Might be worth you posting in the introduce yourself area as well..


----------



## aaronb (Nov 16, 2012)

Hi & Welcome!

If you want to try and be consistent with your dosing, buy a set of scales off ebay. Mine were £5 and as I can now dose the same every time which has greatly improved my coffee.


----------



## RASD4651 (Apr 15, 2013)

Thanks I was thinking about it but you have convinced me, I shall buy some now. Ebay here I come.


----------



## RASD4651 (Apr 15, 2013)

Not sure how to do that, new to the forum world but I will try.
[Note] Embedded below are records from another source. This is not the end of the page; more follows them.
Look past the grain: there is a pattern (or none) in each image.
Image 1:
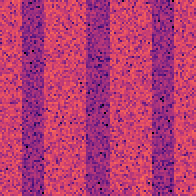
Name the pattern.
vertical stripes
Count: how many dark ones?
3
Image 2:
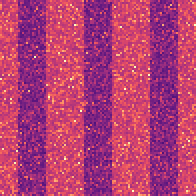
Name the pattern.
vertical stripes
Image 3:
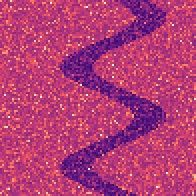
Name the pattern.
a wavy band
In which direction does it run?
top to bottom
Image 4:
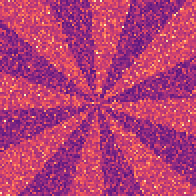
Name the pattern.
spokes from one point
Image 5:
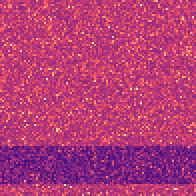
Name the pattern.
one horizontal stripe
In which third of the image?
bottom
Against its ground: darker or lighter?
darker
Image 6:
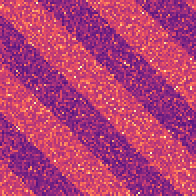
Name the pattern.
diagonal stripes
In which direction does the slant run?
top left to bottom right
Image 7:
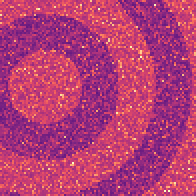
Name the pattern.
rings round one point
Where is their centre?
middle left
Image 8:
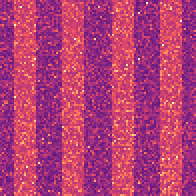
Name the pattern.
vertical stripes
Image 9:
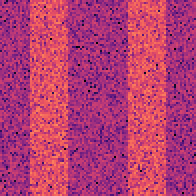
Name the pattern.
vertical stripes
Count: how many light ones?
2
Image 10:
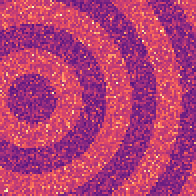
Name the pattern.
rings round one point
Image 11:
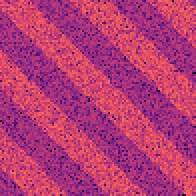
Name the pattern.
diagonal stripes
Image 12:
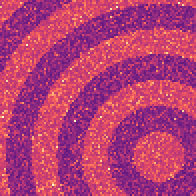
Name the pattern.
rings round one point
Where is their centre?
bottom right
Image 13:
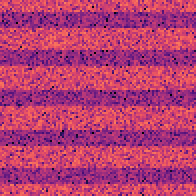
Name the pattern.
horizontal stripes
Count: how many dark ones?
5
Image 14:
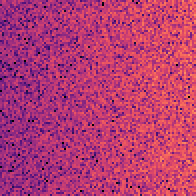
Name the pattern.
a smooth slope
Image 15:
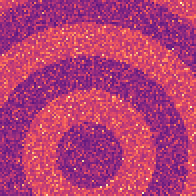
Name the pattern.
rings round one point
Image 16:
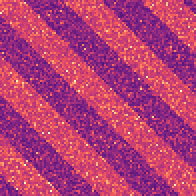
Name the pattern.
diagonal stripes
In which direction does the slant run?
top left to bottom right
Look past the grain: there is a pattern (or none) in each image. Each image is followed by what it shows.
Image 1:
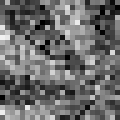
spokes from one point
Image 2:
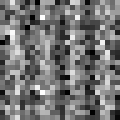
vertical stripes
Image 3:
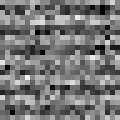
horizontal stripes
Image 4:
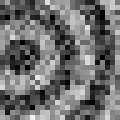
rings round one point
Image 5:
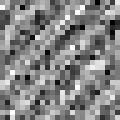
diagonal stripes
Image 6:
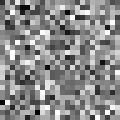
only noise
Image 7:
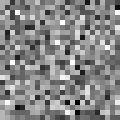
only noise
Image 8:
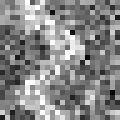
a wavy band
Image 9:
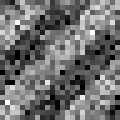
diagonal stripes
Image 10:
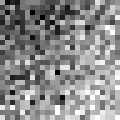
a smooth slope
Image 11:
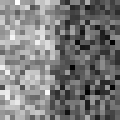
a sharp edge
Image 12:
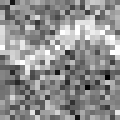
a wavy band
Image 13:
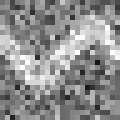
a wavy band
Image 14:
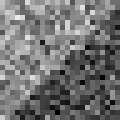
a sharp edge
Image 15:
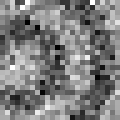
rings round one point
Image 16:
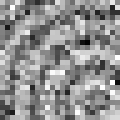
rings round one point
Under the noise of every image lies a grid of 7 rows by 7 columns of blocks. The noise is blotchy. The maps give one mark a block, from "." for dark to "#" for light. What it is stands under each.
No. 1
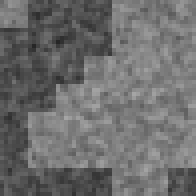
#...###
....###
...####
..#####
.######
.######
....##.
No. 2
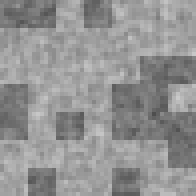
..#.###
#######
#####..
.###..#
.#.#...
######.
#.##.##
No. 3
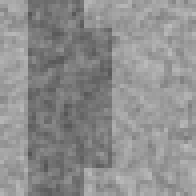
#..####
#...###
#...###
#...###
#...###
#...###
#..####
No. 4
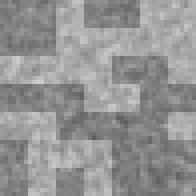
..#..##
..#####
####..#
...##..
##....#
.###...
.#.#...
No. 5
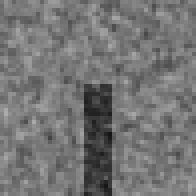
#######
#######
#######
###.###
###.###
###.###
###.###
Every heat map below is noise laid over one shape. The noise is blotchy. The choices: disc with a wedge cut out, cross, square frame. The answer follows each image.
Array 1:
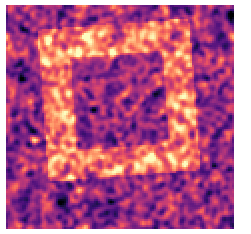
square frame
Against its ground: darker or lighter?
lighter
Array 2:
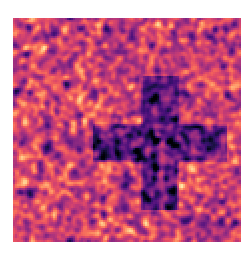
cross
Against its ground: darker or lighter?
darker
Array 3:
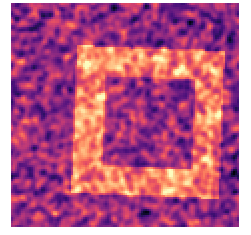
square frame
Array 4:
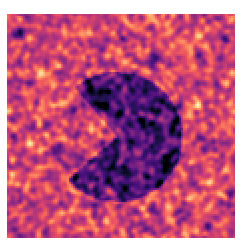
disc with a wedge cut out
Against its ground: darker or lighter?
darker
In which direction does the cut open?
left
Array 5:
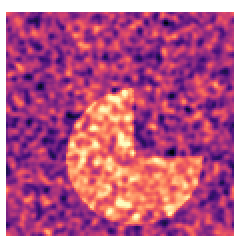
disc with a wedge cut out
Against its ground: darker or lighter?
lighter
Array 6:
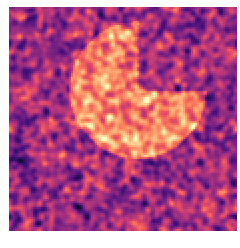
disc with a wedge cut out
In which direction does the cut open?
up and right
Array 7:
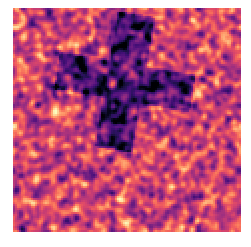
cross
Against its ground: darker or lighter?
darker
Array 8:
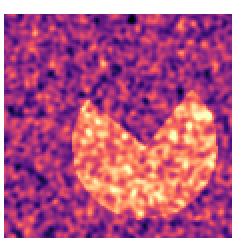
disc with a wedge cut out
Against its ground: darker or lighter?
lighter
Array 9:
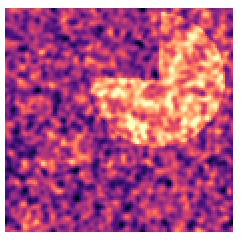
disc with a wedge cut out
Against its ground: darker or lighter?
lighter
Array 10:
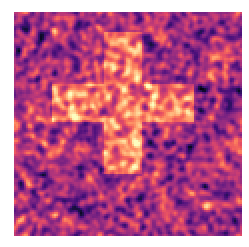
cross
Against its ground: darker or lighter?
lighter
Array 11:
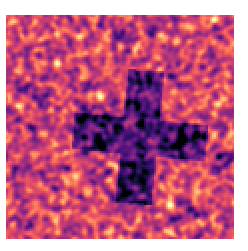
cross
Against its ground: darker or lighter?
darker
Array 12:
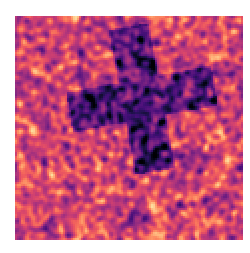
cross
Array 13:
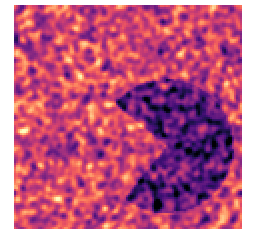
disc with a wedge cut out
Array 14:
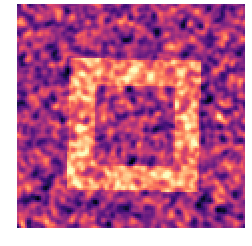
square frame
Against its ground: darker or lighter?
lighter
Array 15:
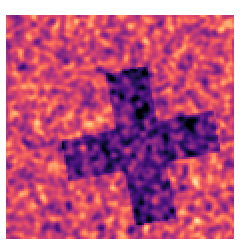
cross
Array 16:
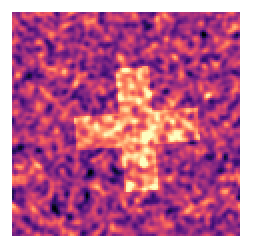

Thanks.


----------



## RASD4651 (Apr 15, 2013)

Where is the introduce yourself area, sorry if thats a silly question never used forums before now.


----------



## coffeechap (Apr 5, 2012)

here you go pb try this

http://coffeeforums.co.uk/forumdisplay.php?13-Introductions


----------



## IanP (Aug 4, 2011)

Great set up. Just sold mine on after 2 and a half year's fun and learning with it. Had some really superb espresso on it over that time. I wish you well in getting just as much enjoyment, frustration (!) and top rate espresso on yours. Great that you are getting some expert training via coffeechap..... it's the best possible way to get confidence and skill in the early stages by getting knowledgeable help and advice. Keep us posted.

Ian


----------



## coffeechap (Apr 5, 2012)

perhaps not expert but not bad


----------



## RASD4651 (Apr 15, 2013)

Thanks for the link BP


----------